Устало улыбаюсь, провожаю его взглядом и… холодею от ужаса: счастливо избежав одной опасности, мотылек вот-вот влипнет во вторую – в здоровенную паутину, затягивающую угол между стеной и потолком!
Влипает. Почти в самую середину. Сначала одним, а затем и вторым крылом.
Перевожу взгляд вправо, на темно-серое пятнышко, торопливо бегущее по толстой серебристой нити, невесть в который раз за утро пытаюсь шевельнуть хотя бы рукой и, поняв, что все еще не в состоянии, закрываю глаза, чтобы не видеть финала разыгрывающейся трагедии.
«От судьбы не убежишь…» – мелькает в голове, и я, горько усмехнувшись, проваливаюсь в прошлое…
…То, что грязно-серая полоса, стремительно уносящаяся вправо, это размокшая от дождей земля, я понимаю не сразу, а только тогда, когда замечаю заляпанный бурыми пятнами носок сапога, стремя, округлый бок, покрытый коротким рыжим волосом, и мелькающие копыта.

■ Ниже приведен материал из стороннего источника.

Below are the code and all the weights of a small trained network. Each question names an input and a class and asks about switching units off, where a switched-off unit gives its printed mean instead of its output.

import numpy as np


def w(rows, s, z=0):
    codes = np.array(rows[::2]) - 128.0
    scale = np.full(codes.shape[1], s)
    scale[-1] = z or s
    return codes * scale


def norm(h):
    return h / np.sqrt((h * h).mean(-1, keepdims=True) + 1e-5)


def f(y):
    return np.maximum(y, 0)


def log_softmax(a):
    a = a - a.max(-1, keepdims=True)
    return a - np.log(np.exp(a).sum(-1, keepdims=True))


def net(x, mask):
    res = np.array(x, float).reshape(1, 8) / 4 @ E
    u = 0
    for l in range(3):
        y = f(norm(res) @ A[l][:, :-1].T + A[l][:, -1])
        res = res + np.where(mask[u : u + 4], y, B[l][:, -1]) @ B[l][:, :-1]
        u += 4
    return log_softmax(norm(res)[-1] @ U[:, :-1].T + U[:, -1])


A, B = {}, {}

Пытаюсь вывернуть голову, чтобы рассмотреть хозяина сапога, и на миг слепну от дикой, ни с чем не сравнимой головной боли, одновременно простреливающей оба виска.
Схватиться за голову почему-то не получается. Закусить губу – тоже. Ошалело прислушиваюсь к своим ощущениям и вдруг понимаю, что мои руки связаны за спиной, а во рту – хейсарская узда!

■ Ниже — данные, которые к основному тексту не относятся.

[[77 44 38 32 41 23 33]
 [38 64 27 47 19 32 38]
 [60 56 34 32 30 28 33]] value 64

[[ 731   42  -45  289]
 [  80 -694 -177  315]] value 42

[[7 6 8 2]
 [5 7 8 5]
 [5 7 4 6]] value 7

[[ 603  576 -803  321  618  -51]
 [-374 -500 -510  948 -662  113]] value 576

[[-35 -30  25  30]
 [ 42  39 -28 -12]
 [ 31 -24 -39  27]] value 39

[[135 145  16 126 121 222  81]
 [ 98 161  19 156 181 196  82]
 [136 165  19 176 170 201  84]] value 161
---
1.355,-1.628,1.199,0.369,1.618,1.181: 1.355, 1.181

-12.9,15.8,10.0,9.3,14.0,10.5: -12.9, 10.5

7.038,11.913,72.787,162.644,-141.161: 7.038, -141.161

-0.09,-0.03,-0.01,0.05,-0.06,0.03,-0.11
0.22,-0.21,-0.16,-0.14,-0.04,-0.07,-0.20
0.04,-0.07,-0.08,0.03,-0.11,-0.10,-0.05
: -0.09, -0.05

168.8,-161.1,8.8,-24.8: 168.8, -24.8

0.154,-0.120,-0.008,0.007,0.043,0.107,0.058: 0.154, 0.058

95.29,106.24,-110.51,-123.07: 95.29, -123.07

-0.63,-1.71,-1.34,0.95: -0.63, 0.95
---
10, 14, -5, -6, 7, -43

«Унгар?!» – мысленно вскрикиваю я и зверею. Но как-то странно: несмотря на безумное, всепоглощающее бешенство, выжигающее душу, разум остается холодным, как лед. И позволяет мне не только мыслить, но и чувствовать окружающий мир. Причем в несколько раз острее и сильнее, чем обычно.
Первым усиливается обоняние: я не просто ощущаю выворачивающий наизнанку смрад, но и выделяю в нем тошнотворные запахи гари, крови, нечистот, лошадиного и человеческого пота, а также знакомый аромат отвара алотты, которым меня, скорее всего, и опоили. Со слухом творится то же самое – я слышу перестук копыт двух коней, спокойное дыхание Унгара и хриплое – его спутника, позвякивание сбруи и многое, многое другое.
Увы, у такой остроты ощущений есть и свои изъяны – я вообще не чувствую связанных рук и ног и четко понимаю, что сейчас не способна не только воспользоваться своим шаммором, но и просто стоять в вертикальном положении!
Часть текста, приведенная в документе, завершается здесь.